Arnold P, Wermeille M, Chapuy M C, Biollaz J, Grandjean E M, Schelling J L, Meunier P J
Division of Clinical Pharmacology, CHUV Lausanne, Switzerland.
Bone. 1989;10(6):401-7. doi: 10.1016/8756-3282(89)90070-7.
The relative bioavailability of enteric-coated sodium fluoride (NaF) tablets (10 mg F-) has been assessed following administration with a standard calcium-rich breakfast or calcium-poor lunch, and 2 h before or simultaneously with antacid administration (2.4 g aluminum-magnesium hydroxide), versus intake on an empty stomach. Twelve volunteers were studied 3 times according to an open, three-way crossover design over a 24 h period at weekly intervals. Meals were found to decrease the peak serum concentration of NaF from 122 micrograms/L during fasting (after baseline subtraction) to 71 and 88 micrograms/L with breakfast and lunch respectively, and to slow its absorption rate with Tmax increasing from 3.3 to 7.3 and 11.2 hours, without altering its bioavailability. Antacid impaired the bioavailability of NaF by 80% when administered simultaneously, with AUC decreasing from 987 to 155 micrograms.h/L, but had no significant effect when taken 2 h before NaF. In conclusion, the enteric-coated NaF tablets used in this study can be administered with food or after a 2-hour delay following antacid administration, but should not be taken simultaneously with antacid.

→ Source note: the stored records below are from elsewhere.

Each row is a point. Each table stands for the endless flat space through its points: a line for two points, a plane for three, and so on. Write the one point that lies in both, or say that there is none.

First (3 x 4):
[[.09, .09, -.30, -.30],
[.23, .30, -.24, .09],
[.17, .35, -.30, .12]]
Second (2 x 4):
[[.28, .21, -.11, -.20],
[.43, -.03, -.29, .04]]
They share: no point

First (4 x 8):
[[-.41, -.48, .37, .38, .27, -.30, -.31, .46],
[-.11, -.27, -.03, .28, .13, .23, .11, .27],
[-.50, -.41, .50, .29, .21, -.50, -.44, .25],
[-.31, .06, .66, .54, .35, -.39, -.49, .13]]
Second (3 x 8):
[[-.28, -.40, .09, .51, .23, -.20, -.30, -.06],
[-.12, .08, .27, .33, -.05, .14, -.22, .20],
[-.12, -.28, -.09, .57, .07, -.10, -.40, -.16]]
They share: no point

First (4 x 9):
[[.03, -.21, .36, .39, -.16, -.30, -.12, -.01, -.17],
[.13, .18, .49, .41, -.08, -.37, -.21, -.14, .05],
[-.02, .06, .37, .47, -.35, -.61, -.30, .07, .05],
[.00, .11, .37, .39, -.21, -.37, -.15, -.05, -.03]]
Second (3 x 9):
[[.08, -.19, .25, .29, -.11, -.25, .17, -.13, -.41],
[-.21, .25, .49, .09, .01, -.18, -.29, -.26, .01],
[-.11, -.10, .32, .50, -.19, .24, -.06, .11, .00]]
They share: [-.02, -.09, .31, .31, -.11, -.11, .03, -.09, -.23]

First (3 x 12):
[[.33, -.38, -.19, -.10, .02, -.12, -.01, .29, .20, .16, -.22, .27],
[.29, -.34, .09, -.18, -.26, -.12, .19, .25, .28, -.16, -.14, -.01],
[.26, -.34, -.23, -.12, .07, -.08, -.04, .29, .22, .24, -.28, .35]]
Second (4 x 12):
[[-.06, -.61, -.07, -.10, -.29, .00, -.07, .40, .40, .01, -.03, .13],
[-.14, -.67, .05, -.16, -.23, -.16, .01, .40, .48, .11, .07, .27],
[.15, -.16, -.13, -.16, -.20, .15, -.04, .23, .14, -.16, -.23, .14],
[.07, -.29, -.13, -.35, -.13, -.13, .08, .21, .42, .27, -.28, .27]]
They share: no point

First (3 x 14):
[[.08, -.14, -.26, -.26, -.07, -.09, -.41, .18, .12, -.25, .31, -.36, -.36, -.06],
[.37, -.34, -.45, -.37, -.10, -.14, -.30, .41, .23, -.47, .04, -.15, -.26, -.10],
[.12, -.58, -.47, -.45, .02, -.46, -.09, .27, .57, -.50, .21, .18, -.01, -.07]]
Second (4 x 14):
[[.03, -.27, -.34, -.33, .17, -.32, -.54, .19, .32, -.17, .11, -.47, -.44, .05],
[.09, -.40, -.42, -.52, -.22, -.13, -.01, .02, .25, -.37, .50, -.05, -.19, -.25],
[.05, -.14, -.30, -.22, .22, -.33, -.61, .24, .27, -.21, .14, -.51, -.45, .19],
[.12, .16, -.23, -.05, .06, -.20, -.44, .28, .09, -.48, .49, -.34, -.33, .39]]
They share: no point

First (3 x 20):
[[-.11, .22, -.11, -.16, .59, .09, .24, .24, -.10, -.18, .05, -.28, -.01, -.43, .08, -.03, .04, -.02, -.03, .45],
[-.37, -.33, .28, -.39, -.18, .35, .04, .12, -.44, .31, .35, -.19, .72, -.25, .28, -.31, .21, -.62, .57, .04],
[-.27, .02, -.23, -.20, .31, .25, .08, .48, -.18, .02, .05, -.16, .19, -.67, .24, -.35, .32, -.26, .21, .41]]
Second (4 x 20):
[[-.04, -.27, -.18, -.07, .20, .08, .16, -.07, .08, -.08, .26, -.35, .31, -.15, .40, .03, .03, -.41, .18, -.11],
[-.19, -.02, .27, -.37, .40, .33, .51, .23, -.42, -.13, .56, -.40, .71, -.15, -.05, .08, .48, .19, .38, .44],
[-.05, -.34, .11, -.21, .20, -.03, -.09, .29, -.08, -.05, .06, -.14, .41, -.55, .27, .08, .14, -.53, .40, .24],
[-.15, -.08, .02, -.22, .30, .25, .38, .03, -.19, -.08, .43, -.40, .47, -.09, .17, .00, .22, -.08, .23, .14]]
They share: [-.22, -.03, .10, -.27, .24, .20, .16, .15, -.26, .04, .20, -.25, .33, -.31, .16, -.13, .09, -.29, .24, .25]

First (5 x 24):
[[-.19, .30, .53, .11, -.08, .42, -.40, -.20, .07, -.25, .14, .32, .10, .00, .27, .50, .01, -.02, .81, .36, -.02, -.19, -.73, .36],
[.18, .03, -.10, .18, .18, -.03, .36, .16, -.04, -.35, .01, -.35, .05, -.67, .35, .11, -.25, .15, .20, -.34, .08, -.16, -.03, .52],
[.03, .20, -.04, .01, -.13, -.03, -.12, .25, -.30, -.12, .19, -.03, .16, -.13, .09, .39, -.09, -.12, .36, .08, -.06, -.04, -.28, .29],
[-.24, .39, .05, .40, .15, .14, -.02, -.05, .09, -.40, .00, -.08, .01, -.38, .25, .10, -.27, -.11, .21, .24, -.04, -.33, -.34, .47],
[.06, .20, -.10, -.09, -.24, -.10, -.21, .36, -.45, -.02, .26, .01, .21, .01, -.01, .48, -.04, -.19, .37, .12, -.10, .04, -.28, .21]]
Second (4 x 24):
[[-.08, .41, .06, .31, -.21, -.05, .13, -.16, -.14, -.18, .50, -.21, .17, -.66, -.04, .37, .11, -.11, .39, .38, .33, -.25, -.31, .43],
[-.16, .19, .12, .06, .05, .17, -.12, .01, .03, -.22, .06, .01, .08, -.26, .38, .19, -.25, -.06, .24, .09, .01, -.07, -.29, .25],
[-.16, .38, .08, .22, -.19, -.03, .13, -.07, -.13, -.17, .36, -.18, .20, -.52, .08, .38, -.01, -.13, .40, .26, .23, -.23, -.29, .36],
[.32, -.12, .11, .19, .56, .56, -.79, -.30, .37, -.39, .06, .36, -.42, -.37, .47, -.37, -.18, .24, -.23, .34, .00, .25, -.43, .40]]
They share: [-.16, .27, .11, .13, -.04, .08, -.04, .00, -.05, -.18, .12, -.03, .12, -.31, .29, .26, -.18, -.09, .31, .13, .06, -.11, -.31, .31]

First (2 x 24):
[[.15, .08, .14, .15, .28, -.04, .40, .03, .14, -.05, -.20, .28, -.19, -.28, .14, -.46, .12, -.27, -.15, -.20, .42, -.17, .00, -.21],
[.36, .29, .23, .27, .25, -.01, .22, -.18, -.10, .10, .01, .04, -.34, -.34, -.10, -.25, .36, -.36, -.39, .04, .15, -.11, .06, .00]]
Second (2 x 24):
[[.20, .34, .31, .24, .16, -.17, .35, .05, -.07, -.17, -.10, .20, -.20, -.38, -.04, -.36, .30, -.38, -.50, -.18, .14, -.27, .15, -.16],
[.55, -.11, .01, .14, .41, .13, .10, -.30, -.07, .23, -.15, -.15, -.45, -.18, -.09, -.11, .30, -.23, -.20, .22, .39, .08, -.30, .09]]
They share: no point

First (4 x 24):
[[.46, -.11, .07, .05, -.28, -.18, .05, .01, -.12, -.24, .31, -.11, .39, -.47, .48, -.17, .30, -.30, .33, -.22, .42, .44, -.02, .00],
[.42, .49, .43, .11, .13, -.08, .20, -.31, .44, .22, .30, -.69, .52, -.24, .36, -.51, .04, -.49, -.08, .32, .31, .11, .25, -.03],
[.08, .35, -.05, .31, .04, .06, .17, -.33, -.10, -.12, .03, -.31, -.03, .03, -.08, -.23, .08, -.26, -.25, .26, -.10, .00, -.24, -.34],
[.30, .13, .00, .30, -.06, -.18, .07, -.26, -.13, -.12, .04, -.26, .09, -.13, .11, -.10, .07, -.24, .10, .00, .15, .17, -.22, -.06]]
Second (2 x 24):
[[.08, -.13, -.02, .08, -.12, .22, -.02, -.01, .03, -.37, .46, -.08, .15, -.30, .46, -.40, .28, -.46, -.12, -.15, .15, .30, .16, -.18],
[.44, .23, -.02, -.04, -.32, -.06, .22, -.05, -.29, -.09, .18, -.24, .43, -.22, .22, -.08, .44, -.14, .00, .09, .15, .10, -.16, -.38]]
They share: no point

First (5 x 24):
[[.49, .24, -.14, .02, -.26, .30, -.27, .50, .40, .33, .28, .61, -.42, -.06, .09, -.27, .01, .24, .48, .27, -.59, -.02, .17, .48],
[.47, .11, -.01, .31, .05, .52, -.04, .14, .11, -.09, -.02, .31, -.34, -.14, .14, -.01, -.07, -.03, .24, -.04, -.39, .11, .29, .40],
[.52, .13, .35, .33, .24, .32, -.17, -.06, .17, -.47, .24, -.10, -.43, .21, .23, -.04, -.21, .01, .01, -.04, -.40, -.07, .09, .16],
[.16, .27, .03, .39, -.10, .94, .33, .42, -.29, .19, -.24, .62, -.07, .11, .19, .20, .11, -.19, -.13, .34, .22, .59, .01, .16],
[-.21, -.18, -.26, -.24, -.46, .52, -.03, .58, -.22, .39, -.08, .79, -.04, -.14, .07, .27, .37, -.24, .16, .21, -.19, .64, .33, .24]]
Second (3 x 24):
[[.06, -.06, .07, .13, .08, .37, -.01, .37, -.16, -.17, .24, .11, -.44, .03, .31, .12, -.01, .01, -.02, -.11, -.16, .05, .26, .13],
[.27, -.02, .29, -.05, -.24, .38, -.14, .21, .13, -.16, .20, .35, -.20, .39, .12, .04, .09, -.12, .11, .23, -.50, .34, .19, .14],
[.45, .02, .33, .01, -.32, .48, -.06, .23, .27, -.18, .34, .41, -.20, .57, .08, -.04, .07, -.16, .21, .39, -.66, .42, .33, .06]]
They share: no point

First (2 x 24):
[[-.09, -.16, -.08, .21, .06, -.06, -.34, .27, -.10, -.09, .17, -.09, -.20, .25, -.32, .07, .00, .29, -.24, -.20, -.39, -.18, .10, -.08],
[-.13, -.24, -.05, .26, .13, -.04, -.37, .28, -.13, -.04, .26, -.12, -.27, .21, -.38, .06, -.05, .32, -.21, -.15, -.42, -.11, .11, -.07]]
Second (3 x 24):
[[.05, .00, -.28, .16, -.12, -.37, -.37, .31, -.22, -.19, -.05, -.06, -.16, .29, -.26, .07, .13, .39, -.50, -.28, -.34, -.39, -.06, -.27],
[.11, .00, -.24, .34, -.12, -.29, -.43, .31, -.34, -.31, .05, -.08, .00, .17, -.40, .11, .09, .25, -.54, -.40, -.32, -.35, .06, -.17],
[.07, .06, -.12, .24, -.02, -.13, -.25, .31, -.16, -.25, .01, .00, -.02, .27, -.32, .05, .09, .15, -.36, -.36, -.32, -.25, .14, -.01]]
They share: no point

First (4 x 24):
[[-.20, .39, .30, -.76, .10, -.29, -.15, .31, .21, -.31, -.65, .06, -.12, .16, -.17, -.22, .00, -.12, -.34, -.50, -.57, .52, -.22, .22],
[.12, .30, .21, -.38, .17, -.09, .11, .07, .11, -.23, -.39, -.26, -.12, .01, -.24, -.05, .19, -.19, -.11, -.35, -.31, .30, -.19, .19],
[.12, .36, .61, -.40, .01, -.15, -.01, .17, .10, -.18, -.26, -.16, -.30, .17, -.24, -.04, .27, .07, .00, -.52, -.52, .43, -.18, .25],
[-.07, .39, .36, -.63, .15, -.31, -.14, .25, .25, -.27, -.49, -.01, -.21, .19, -.19, -.15, .11, -.02, -.18, -.50, -.56, .53, -.28, .16]]
Second (5 x 24):
[[.04, .26, .25, -.68, .32, -.60, -.01, .02, .34, -.65, -.40, -.23, -.46, -.15, -.29, -.28, -.10, -.24, .15, -.01, -.58, .09, -.06, -.25],
[.19, .38, .33, -.11, .54, -.14, .64, .18, .22, .34, -.39, -.42, -.49, .52, .35, .21, .19, -.30, -.39, -.39, -.20, .46, -.19, .58],
[.16, .29, .12, .13, .33, .01, .40, .03, .22, .37, -.36, -.18, -.25, .34, .11, .12, .22, -.42, -.39, -.18, -.32, .40, -.07, .76],
[.42, .26, .13, -.06, .34, .28, .30, .06, .03, -.02, -.18, -.52, -.13, .25, -.06, .11, .46, -.17, -.14, -.59, .02, .48, -.50, .33],
[.19, .24, .23, .07, .26, .04, .11, -.28, .23, .23, -.59, -.19, .04, .20, -.06, .02, .09, -.63, -.28, .05, -.48, .29, -.03, .68]]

在与标准的高钙早餐或低钙午餐同时服用后,以及在服用抗酸剂(2.4克氢氧化铝镁)前2小时或同时服用后,对肠溶氟化钠(NaF)片(10毫克F-)的相对生物利用度进行了评估,并与空腹服用的情况进行了对比。12名志愿者按照开放的三向交叉设计,在24小时内每周进行3次研究。结果发现,进餐会使NaF的血清峰值浓度从空腹时(减去基线后)的122微克/升分别降至早餐和午餐后的71微克/升和88微克/升,并减缓其吸收速度,Tmax从3.3小时增加到7.3小时和11.2小时,但不改变其生物利用度。同时服用抗酸剂时,抗酸剂会使NaF的生物利用度降低80%,AUC从987微克·小时/升降至155微克·小时/升,但在NaF前2小时服用时无显著影响。总之,本研究中使用的肠溶NaF片可以与食物一起服用,或在服用抗酸剂2小时后服用,但不应与抗酸剂同时服用。